Thank you, Yvonne. Tazeen, look, first of all, we're incredibly excited to the fact that we have been able to build a category and essentially grow our business quarter-over-quarter by over 70%, 3 subsequent quarters in the U.S. And what we see in terms of the dynamic with ONPATTRO is a very healthy switch rate while we're adding net naive patients in a very robust manner. So what our internal data really suggests is that there is lesser and lesser patients that are stable on ONPATTRO as we expect those patient numbers to remain in small double digit or single digits over time.
Yes, really just I think kind of emphasize how pleased we are with the launch metrics for AMVUTTRA in terms of the balance of new patients as well as switches and really the expansion of the prescriber base, which is very encouraging for continued growth in the trajectory of our TTR franchise. So thanks for that question, Tazeen.
Our next question comes from Ellie Merle from UBS.
This is Sarah on for Ellie. On your CAA program, I guess, can you talk about some of the time line there and maybe the prioritization of that versus Alzheimer's and how we should think about the size of the CAA market opportunity?
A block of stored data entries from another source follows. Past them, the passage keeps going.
Each row comes from the steps of one walk. Every step used is in the known rows, and no mark comes twice. Write the walk behind each row, first mark first.
Known rows
P, J: [-0.04 -0.02  0.09  0.14  0.03  0.03 -0.64  0.17 -0.01 -0.02 -0.06 -0.01
  0.14  0.05 -0.32  0.08  0.00 -0.11  0.00 -0.10  0.15  0.26]
D, J: [ 0.12 -0.02 -0.14  0.02  0.02  0.03  0.00  0.15 -0.08 -0.14 -0.05 -0.04
  0.13  0.06 -0.06  0.14 -0.10 -0.13  0.10  0.01  0.08  0.05]
U, X: [-0.06 -0.09  0.22 -0.06  0.16 -0.06  0.10  0.01 -0.02  0.09  0.09  0.06
  0.12  0.08 -0.33 -0.14 -0.02 -0.15  0.18 -0.26  0.14 -0.05]
P, D, J, C, R: [-0.14  0.13 -0.19  0.17  0.07  0.21 -0.65  0.19 -0.01 -0.08 -0.09  0.15
 -0.19  0.22  0.22  0.25 -0.09  0.07 -0.02  0.09  0.44  0.39]
C, J, U, X, P: [ 0.17  0.07  0.21 -0.36  0.02 -0.15  0.84 -0.35  0.15  0.12 -0.04 -0.04
  0.18  0.01 -0.05 -0.23 -0.01 -0.02  0.11 -0.13 -0.28 -0.40]
C, R: [ 0.03  0.13 -0.03  0.12  0.12  0.06 -0.09 -0.18 -0.04 -0.05 -0.05  0.06
  0.14  0.44 -0.52  0.28 -0.06 -0.22  0.29 -0.07  0.12  0.26]
X, P, D, J, U, A: [ 0.25 -0.06 -0.29 -0.11 -0.28 -0.08  0.58 -0.34  0.04  0.01 -0.13 -0.03
 -0.07 -0.12  0.38 -0.03 -0.08  0.20 -0.23  0.40 -0.41  0.05]
P, D, J: [ 0.04 -0.05 -0.02  0.06 -0.02  0.07 -0.45  0.45 -0.06 -0.12 -0.16  0.00
 -0.07 -0.12  0.16  0.16 -0.17  0.00 -0.12  0.07  0.21  0.29]
J, C, X: [-0.23  0.03  0.03  0.27  0.09  0.17  0.51 -0.04  0.03 -0.02  0.22 -0.08
 -0.14  0.07 -0.38 -0.08  0.05 -0.10  0.16 -0.15  0.40 -0.33]
D, J, U: [ 0.28  0.07 -0.25  0.05 -0.03  0.03  0.09  0.05  0.01 -0.12 -0.12 -0.02
 -0.03  0.07 -0.03  0.11 -0.03  0.00  0.04  0.10  0.01  0.10]
D, J, C, R: [-0.08  0.15 -0.32  0.15  0.10  0.16 -0.22 -0.09 -0.04 -0.11  0.03  0.11
  0.01  0.37 -0.01  0.24  0.00 -0.06  0.20  0.03  0.31  0.13]
J, P, D: [-0.05 -0.06  0.11 -0.11 -0.05  0.02  0.07  0.03 -0.03 -0.04 -0.02 -0.07
 -0.13 -0.08 -0.28  0.24 -0.10  0.01 -0.06 -0.17  0.10  0.62]
U, X, P, J, C, R: [-0.29  0.09  0.04 -0.17  0.14 -0.03 -0.75 -0.37  0.06  0.19  0.08  0.20
  0.21  0.29 -0.10 -0.22  0.15  0.01  0.08 -0.19  0.02 -0.12]
C, J, P, D: [ 0.01 -0.01  0.23 -0.21 -0.03  0.05  0.46  0.11  0.04 -0.06 -0.06 -0.14
 -0.11 -0.16 -0.04  0.42 -0.22  0.00 -0.04 -0.14  0.16  0.48]
C, X: [-0.03  0.00  0.14  0.17  0.06  0.08  0.36  0.04 -0.02 -0.02  0.07 -0.10
  0.03  0.07 -0.44  0.02 -0.06 -0.19  0.19 -0.09  0.19 -0.32]
U, A: [ 0.03 -0.14 -0.04  0.18 -0.07 -0.05  0.91 -0.39 -0.05  0.01  0.13 -0.05
  0.07  0.10 -0.31  0.13 -0.07 -0.15  0.14  0.08 -0.01  0.13]
U, X, D, J, C, R: [-0.25  0.03 -0.02  0.11  0.16  0.00 -0.53  0.02 -0.08  0.09  0.18  0.24
 -0.04  0.23  0.44  0.03  0.18  0.03  0.10  0.01  0.11 -0.07]
X, D, J, C, R: [-0.19  0.12 -0.21  0.30  0.09  0.08 -0.36 -0.03 -0.10 -0.08  0.12  0.13
 -0.07  0.26  0.23  0.24  0.15  0.00  0.09  0.14  0.07  0.16]
C, J, P: [ 0.07  0.01  0.13 -0.23 -0.01  0.00  0.89 -0.21  0.00 -0.08  0.06 -0.17
  0.09  0.00 -0.27  0.38 -0.14 -0.14  0.17 -0.21  0.05  0.22]
C, J, U: [ 0.23  0.13  0.09  0.05  0.01  0.06  0.74 -0.05  0.10 -0.06 -0.10 -0.10
  0.00  0.07 -0.25  0.18 -0.10 -0.07  0.12 -0.02  0.09  0.08]
C, J, U, X, P, D: [ 0.10  0.05  0.31 -0.33 -0.01 -0.09  0.42 -0.07  0.16  0.14 -0.15  0.00
 -0.01 -0.16  0.14 -0.21 -0.11  0.12 -0.11 -0.06 -0.16 -0.15]
C, X, P, D, J, U: [ 0.19  0.08 -0.10 -0.12 -0.15  0.02  0.04  0.06  0.06 -0.02 -0.19 -0.09
 -0.11 -0.18  0.22 -0.14 -0.08  0.14 -0.16  0.24 -0.17 -0.41]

Thanks for that question. I guess that question has been stimulated actually by the incredible results that we've shown are quite remarkable results that we've shown in our Phase I interim study. And clearly, that's the first step in the journey of bringing RNAi therapeutics to patients with CNS diseases in general. We're clearly starting off with early onset Alzheimer's disease. But Pushkal, I think cerebral amyloid angiopathy get another important opportunity, potentially for ALN-APP given the genetics, but could you say a few words about how we're thinking about the opportunity here?
Absolutely. Thanks, Yvonne. Thanks, Sarah. Look, as it has been highlighted by both Akshay and Yvonne. CAA is really devastating disease. It's the second leading cause of intracerebral hemorrhage only behind hypertension and there's really no available therapies for these patients. And so it's something where the genetics and the biology really strongly suggest that APP lowering, may be a benefit to these patients.
In some ways, you can think about it, is very comparable to the hypothesis we've been pursuing with our TTR program by reducing amyloid we can reduce downstream tissue damage in nerves and heart in this case, in the parenchyma of the brain in Alzheimer's disease and the vasculature of the brain in CAA. So these initial data that we've shared today really give us promise that we can advance ALN-APP towards both of these diseases, frankly, in parallel.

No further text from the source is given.